1- Buy big. Most shops offer large, 20-something-liter jugs of water. While still not ideal (there is a Plastic-Free movement in Cambodia to remove the plastic that currently wraps each of these jugs), these containers can at least be refilled from the manufacturer and resold, and last longer than a 500 ml water bottle. They are also more affordable — only 1$ for one jug.

2- If you have access to a filter, it can prove indispensible. Yes, it requires more cost up front: my current Steripen UV light filter cost around 100$. But it can purify some insane amount of water (more than 8000 treatments on one light). Another catch— it requires electricity to recharge the battery. But if you are trying to reduce your plastic footprint, it is an awesome option.

3- Invest money in systems like sand-filtration systems for rainwater. This is a very cool movement right now in Cambodia, with the added benefits of training local people how to design and implement these filter systems.

Okay, so the second problem: refrigeration.

As in, it doesn’t really exist in much of the country. Most refrigeration (if you’re not an expat) is done in a cooler with a hunk of ice you buy daily. And currently, the electricity across the country is quite unreliable, with long days of blackout in the middle of the hottest summer on record.

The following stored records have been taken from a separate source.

A small network was shown many inputs. Here are its activations along a few directions, one row for each input.
Each table varies a few parts of the input and shows all the possible inputs, shuffled.
Descriptions start from the smaller parts, as in this example, which fits no table here: ring(5) and (point or line(11) or (values(3) and line(4))).
Shared parts are said once, and a part with two or three values counts as separate values.
(in the rows, 128 means zero)

Other details of the inputs shift rows strongly along two fixed directions, in all tables alike. That doesn't count.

This creates a problem for buying items in bulk — you can’t buy meat for more than one day or it will spoil; you can’t buy bulk items that can rot in the wet heat, or will attract insects, because people just don’t have the air-tight homes and nicely purring refrigeration systems common in the states.

However, a positive side to the lack of refrigeration— most families go to the market every morning to buy the foodstuffs for the day, which means they’re buying local, and supporting small families as opposed to giant supermarkets or international chains. Plus, Cambodians are very good at buying the right amount of food so no food is wasted, which is a good thing in my book.

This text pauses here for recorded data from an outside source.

Each row below holds a small network's activations on one input, seen along a few directions.
In each table, some parts of the input vary, and every possible input appears once, in random order.
A made-up example of a description, with smaller parts first: one of 6 places along a line, together with either a single point or one of 9 places along a line or (one of 2 separate values, together with one of 8 places around a ring).
Shared parts are said once, and a part with two or three values counts as separate values.

Table:
R1: [29,14,-50,-40,-105,38,46,-36,-13,16,18,-15]
R2: [9,36,-51,-51,-95,32,21,-39,-13,7,23,-45]
R3: [-38,18,-25,14,9,-42,37,19,-1,-3,2,59]
R4: [33,-5,-3,-9,53,53,-30,-34,-22,-110,12,-20]
R5: [-50,50,-9,24,29,-40,1,11,2,-2,37,8]
R6: [40,7,-29,-18,-92,52,44,-39,-3,32,46,-8]
R7: [5,39,-10,18,71,-2,-18,-20,21,-76,9,10]
R8: [-32,-67,31,11,-44,-39,-16,35,8,49,-61,-9]
R9: [15,10,-27,10,49,-4,16,-14,18,-77,-28,62]
R10: [44,-34,-18,-19,32,49,3,-32,-26,-109,-24,34]
R11: [-60,39,-23,2,18,-50,12,11,-2,-14,5,28]
R12: [35,9,-12,39,57,12,19,-9,25,-59,2,60]
R13: [0,-69,43,-15,39,-31,9,23,23,52,-23,8]
R14: [25,27,0,42,73,13,-4,-19,26,-60,23,32]
R15: [-22,-49,55,39,-15,-32,-40,29,14,70,-8,-35]
R16: [62,-40,4,4,41,63,2,-33,-19,-94,5,36]
R17: [57,-18,7,11,55,68,-21,-26,-13,-89,29,5]
R18: [-28,36,0,45,33,-25,12,15,9,15,52,32]
R19: [32,27,-18,-14,-80,54,20,-45,0,33,68,-38]
R20: [15,39,-30,-37,-80,40,12,-44,-7,15,55,-65]
R21: [-10,-73,29,38,-21,-22,-20,32,15,82,-32,-9]
R22: [15,50,11,19,-44,19,-4,17,-21,64,26,-12]
R23: [30,-13,-19,-29,41,45,-19,-27,-26,-118,-18,0]
R24: [-29,-64,30,-41,37,-37,8,21,17,46,-51,13]
R25: [-2,68,-6,3,-48,8,-15,19,-29,48,10,-38]
R26: [-12,57,-22,-18,-58,0,-4,27,-28,36,-20,-19]
R27: [-36,-43,25,-51,40,-50,-10,21,18,27,-48,-29]
R28: [-3,32,-27,0,55,-10,-4,-14,18,-89,-22,25]
R29: [25,34,-3,16,-59,19,17,22,-24,64,3,17]
R30: [-41,-36,49,18,-24,-37,-54,26,11,49,-24,-58]
R31: [5,35,-21,-8,-67,2,19,22,-32,46,-25,15]
R32: [-10,-48,64,-14,50,-32,-18,16,22,52,4,-15]
R33: [-24,14,-6,39,19,-29,35,16,6,13,29,62]
R34: [-29,-36,36,-30,62,-43,-20,16,19,42,-16,-48]
R35: [-52,-45,24,2,-29,-43,-39,35,8,42,-56,-43]
The inputs of R5 and R3 match in every part but one. If R25 is changed in the same way as R5 into R3, which row does it become?
> R31
What is each input in this table made of?
> one of 5 places around a ring, together with either one of 2 separate values or one of 5 places along a line
Which other rows does R14 become when the place on the line of 5 takes its other values? List them by row number.
> R17, R18, R19, R22
Which other rows does R24 become when the choice among 2 separate values takes its other values? List them by row number.
> R8

Table:
R36: [8,40,-21,5,-13,5,19,-8,-10,-11,21,19]
R37: [-8,5,7,17,45,-13,-1,12,4,-22,-8,25]
R38: [30,0,-7,-8,-26,34,6,-20,-11,-10,21,-9]
R39: [21,15,-15,14,-22,20,29,-12,-8,-9,23,24]
R40: [-8,58,-29,5,-12,-3,10,-10,-8,-24,19,3]
R41: [14,-42,8,-26,26,11,-28,-11,6,-30,-27,-21]
R42: [-27,23,-4,12,49,-24,-10,7,10,-35,-8,10]
R43: [-29,3,11,-10,-74,-29,6,23,6,107,-1,-34]
R44: [27,-7,-17,-35,-30,39,-6,-25,-17,-20,1,-36]
R45: [-47,-39,34,6,-15,-53,-20,42,14,93,-26,-19]
R46: [13,-34,21,1,34,12,-14,-3,6,-19,-8,1]
R47: [6,-22,13,19,38,-1,8,4,9,-20,-7,37]
What is each input in this table made of?
> one of 2 separate values, together with either a single point or one of 5 places along a line
The inputs of R39 and R47 match in every part but the choice among 2 separate values. If R40 is changed in the same way as R39 into R47, which row does it become?
> R42

Table:
R48: [0,0,5,11,45,-1,-19,-9,7,-65,4,9]
R49: [-1,5,-1,14,49,-13,23,1,9,-39,-14,49]
R50: [5,41,-44,6,-22,11,37,-27,0,-39,23,24]
R51: [26,-38,28,21,54,27,-21,-6,4,-19,23,-5]
R52: [-46,-8,-22,-39,24,-31,-24,14,-12,-34,-51,-17]
R53: [12,-41,5,12,-82,-2,12,18,-5,69,-21,8]
R54: [-10,0,-18,16,49,-16,15,-9,16,-65,0,38]
R55: [-5,-82,34,-30,16,-7,-9,0,21,38,-16,-12]
R56: [14,-6,15,12,49,-7,21,19,0,-17,-13,65]
R57: [13,40,-21,3,-25,29,3,-26,-9,-41,28,-4]
R58: [-74,36,30,36,28,-80,-16,45,21,76,12,-4]
R59: [-8,-76,30,22,-11,-22,-12,35,12,47,-47,25]
R60: [12,-45,10,-39,-53,15,13,-17,2,62,7,-30]
R61: [41,2,14,12,-22,50,4,-22,-11,5,46,-23]
R62: [-64,67,5,31,-32,-59,2,37,9,98,32,-16]
R63: [-27,27,-46,-50,-46,-9,1,-2,-30,-11,-27,-36]
R64: [13,41,-26,8,-22,14,45,-14,-7,-13,13,37]
R65: [-1,-25,19,-29,30,-3,-41,6,10,-12,-39,-52]
R66: [34,30,-21,0,-19,17,43,1,-17,11,9,54]
R67: [19,-8,13,15,54,18,-41,-11,0,-44,7,-15]
R68: [13,10,-7,-38,-41,23,-19,-9,-6,15,-12,-63]
R69: [33,29,-2,6,-22,45,-16,-24,-15,-22,33,-32]
What is each input in this table made of?
> one of 2 separate values, together with either a single point or one of 4 places along a line or one of 6 places along a line
The inputs of R65 and R68 match in every part but the choice among 2 separate values. If R67 is changed in the same way as R65 into R68, which row does it become?
> R69
Which other rows does R65 become when the place on the line of 4 takes its other values? List them by row number.
> R52, R55, R59
Which other rows does R60 become when the place on the line of 4 takes its other values? List them by row number.
> R53, R63, R68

And another positive aspect of buying in bulk—using recycled or reusable containers to store food— is still practiced here in Cambodia. The difference is, instead of mason jars, people here re-use plastic water bottles and 1 L soda bottles for everything from soy sauce to gasoline. Not as good as the elimination of plastic, but better than letting a single-use plastic get only a true single-use.

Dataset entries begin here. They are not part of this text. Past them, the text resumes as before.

These are the activations of a small neural network, seen along a few directions. Each row is one input.
In each table, some parts of the input vary, and every possible input appears once, in random order.
Descriptions start from the smaller parts, as in this example, which fits no table here: one of 3 separate values, together with either a single point or one of 11 places around a ring or (one of 4 places along a line, together with one of 5 places around a ring).
Shared parts are said once, and a part with two or three values counts as separate values.
(in the rows, 128 means zero)

A family of inputs:
R1: [159  95  69 233 162 125 150 107 172 113 109 181 139 154 190]
R2: [140 120  56 249 186 140 123 113 137 150 106 222  96 140 131]
R3: [148 198  60 218 201 137 158 169 174 128 124 164 116 168 183]
R4: [166  79 160 137  92  83 154 112 121  57 110 132  97 138 113]
R5: [106 107 112  30  93 185 162 162  99 203 140 196 139 156  96]
R6: [189 151 156 127  72 116 150 121 132  85 147 146  68 155  75]
R7: [120 225 153 171 161 141 170 110 145 116 119 111 107 142 156]
R8: [124 157 155 192 142 134 127  59 105 129  81 168  83 118 133]
R9: [157 107 137 137  87  94 178 143 116  91 123  75 100 165 117]
R10: [ 61 117 160  51 128 102  41 140 179 136  97  92 184  75 139]
R11: [118 171 123  17 107 140  58 134 152 171 120 101 172 104  62]
R12: [180 167  75 231 177 151 148 123 160 169 139 201 118 181 128]
R13: [ 77 132 141  56 107 123  35 136 137 167 100 126 160  45  98]
R14: [157  56 167 144 145 105  59  94 104  51 169  90 133 103 143]
R15: [ 79  56 101  37  89 161 180 186 126 178 116 125 162 158 159]
R16: [ 78  38 142  38 139 127 138 162 124 168 103 184 154 150 153]
R17: [150 103 156 154  92 104 119 120  87  79 113 171  60 118  65]
R18: [143 200 161 180 125 159 167  62 136 154 134 144 101 149 103]
R19: [179 176 142 115 108  97 178 166 111  64 128 104  91 147 115]
R20: [ 63 191 129  25 160 138  77 186 179 161 119  68 174  74  94]
R21: [ 57 136 141  58 117  99  77 175 178 181 116  37 183  92 140]
R22: [111 157 160 199 130 111 183  94 149 140 113  78 126 150 172]
R23: [127 129 169 179 149 110 167  48 151 113 105 128 131 130 151]
R24: [149  81 147 155 120 135  49  86  63  73 179 120 114  74  94]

And finally, a staggering impact on plastic in the environment comes from the differing abilities of nations to successfully collect and process plastic waste. This is no small issue, either. Recent studies have shown that most plastic consumption comes from countries with the highest income per capita. (As seen in the 2010 statistic of 344,698 tonnes per year of plastic waste in Cambodia, compared to 37.83 million tonnes per year in the USA.) However, richer countries tend to have better systems to deal with those plastics after consumption, resulting in less leakage into the environment and damage to the ecosystem—87% of Cambodia’s waste was improperly managed in 2010, according to OurWorldInData.org.

Yet despite the depressing numbers about plastic trash, there are amazing projects underway in Cambodia and large swaths of the developing world. Check out Clean Green Cambodia, an initiative focusing on helping restaurants transition to biodegradable materials. Or Plastic-Free SEA, an organization doing the same, with helpful tips for those of us living in the Kingdom. Cambodians have until recently used their environment in lieu of plastic— bamboo and leaves for buildings, cutlery, straws…palm leaves or lotus leaves as organic packaging materials, and coconuts for hydration, sustenance, storage, etc. With a little prodding, and investment into the movements taking place, we are hopeful to reverse the reliance on plastics and start healing the earth. Check out all these organizations and see how life in a developing country can be shaped with an eco-friendly approach while working within the current society and restrictions.